На следующие десять минут мы стали зрителями воздушного спектакля с Панчем и Джуди в исполнении двух крылатых машин, которые кружили, петляли в небе, то ныряя вниз, то взмывая вверх, то исчезая за облаками, то вновь появляясь. Снайперская стрельба и изнурительный пулеметный огонь прекратились, пока люди по обе стороны от «ничейной земли» зачарованно наблюдали за представлением. Впервые за много недель над фронтом воцарилась такая тишина, что ты явственно слышал пение птицы у реки в отдалении и тихое покашливание людей в сотне ярдов от тебя. А потом с высоты донесся еле слышный стрекот пулеметов в самих аэропланах. Они стреляли редко — только когда один получал явное преимущество над другим — и такими короткими очередями, что все мы здесь, на земле, то есть под землей, почувствовали себя расточителями, зря переводящими безумные количества боеприпасов.
Потом, когда воздушное представление уже начало прискучивать, одна из машин — которая побольше — вдруг полыхнула огнем, пошла вниз по сужающейся спирали и исчезла из виду позади немецких траншей, ближе к Гиймону. Через несколько секунд в небо поднялся огромный столб черного дыма, и наши парни проорали троекратное «ура» и засвистели, завопили с такой силой, что у меня создалось впечатление, будто я сижу среди рабочего люда на стадионе, где идет футбольный матч.

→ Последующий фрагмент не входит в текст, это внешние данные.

Each point is reached from the start by the listed moves, each made once or not at all, plus a little noise. Say if it took an odd or an even number of moves. Then give how often each move was made.
(in the rows, 128 means zero)

Moves:
(1): [149 122 145 162]
(2): [153 146 146 129]
(3): [109 141 148 147]
Start: [140 123 139 154]
Points:
[188 139 173 188] -> even (1, 1, 0)
[146 155 179 174] -> even (0, 1, 1)
[168 142 155 153] -> odd (0, 1, 0)
[170 148 194 208] -> odd (1, 1, 1)
[141 127 174 209] -> even (1, 0, 1)

Moves:
(1): [159  96 150 143 116  91 142 147 122 149]
(2): [145 174 106 110  99 127 132 138 165 129]
(3): [121 162 151 126 136 114 119 153 129 163]
(4): [133 148 132 158  95 137 110 155 136 114]
(5): [135 134  50 119 130 131  97 171  98 140]
(6): [164 124 114  88  89 160  86 134  94 112]
(7): [155 147 156 158 148 143 172 152 131 146]
(8): [120 115 140 102 122 125 148 160 121 100]
Start: [ 81 121 142 128  99 101 135 105 152 114]
Points:
[134 192  68 130  93 117 154 182 162 145] -> odd (0, 1, 0, 0, 1, 0, 1, 0)
[104 116 119 107  91  50 128 222 109 155] -> even (1, 0, 1, 0, 1, 0, 0, 1)
[163 194  73  95  15 158 112 249 126  87] -> even (0, 1, 0, 1, 1, 1, 1, 1)
[160 127 213 105  71  93 162 210 107 143] -> odd (1, 0, 1, 0, 0, 1, 1, 1)
[118 211 105 101  94 102 161 240 156 154] -> odd (0, 1, 1, 0, 1, 0, 1, 1)

Moves:
(1): [101  97 119 153 115 150 122 152 112 163 138 115]
(2): [138 143 123 159 124 132 128 105 123 138 123 115]
(3): [121 114 111 133 129  92 108 123 130 110 123 115]
(4): [119 110 138 129 120 119 129 148 125 132 115 128]
(5): [102 142 147 109 153 147 159 116 126 150 117 127]
(6): [126 111 154 146 142 136 149 138 123 112 145 123]
(7): [132 141 146 128 127  96 153 108 137 153 134 138]
(8): [128 115 133 105 132 126 149 131 112 116 117 137]
(9): [154 133 136 129 117 140 152 146 144 105 149 120]
(10): [118 132 158 137 127 129 103 129 129 153 158 116]
(11): [162 137 166 116 146  85 114 160 137 145 104 123]
(12): [149  94 128 111 134 127  72 124 138 119 131 131]
Start: [125 128 137 138 123 108 134  97 112 114 138 137]
Points:
[170  82 175 138 131 129 123 122 132  65 179 124] -> odd (0, 0, 0, 0, 0, 1, 0, 0, 1, 0, 0, 1)
[112 151 229 172 146  80 145  98 107 249 147 105] -> even (1, 1, 0, 0, 1, 0, 1, 0, 0, 1, 1, 0)
[161 142 206 145 136  69 115 108 101 158 129 117] -> even (0, 1, 0, 0, 0, 0, 0, 1, 0, 1, 1, 0)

Ликование оказалось преждевременным. Мгновением позже кружащий в небе меньший аэроплан — английский или французский, вероятно, хотя опознавательных знаков я не разглядел — выпустил облако дыма.
— Черт, он горит. Видите огонь? — сказал младший капрал, стоявший рядом.
Я огня не видел, но отчетливо услышал чихание мотора, когда в нашем окопе стихли последние радостные возгласы. Очевидно, аэроплан находился слишком высоко, чтобы успеть вернуться на землю, прежде чем огонь доберется до пилота — или просто здесь, на нашей тысяче квадратных миль изрытой воронками земли вдоль линии фронта, не было ни одного пригодного места для посадки. Вместо того чтобы снижаться, аэроплан немного набрал высоту и сделал несколько неуклюжих виражей с сильным креном, словно летчик лихорадочно пытался сбить пламя. Попытка не удалась: немного погодя уже даже я различал огненные языки и длинную струю дыма за чихающим темным крестиком в небе.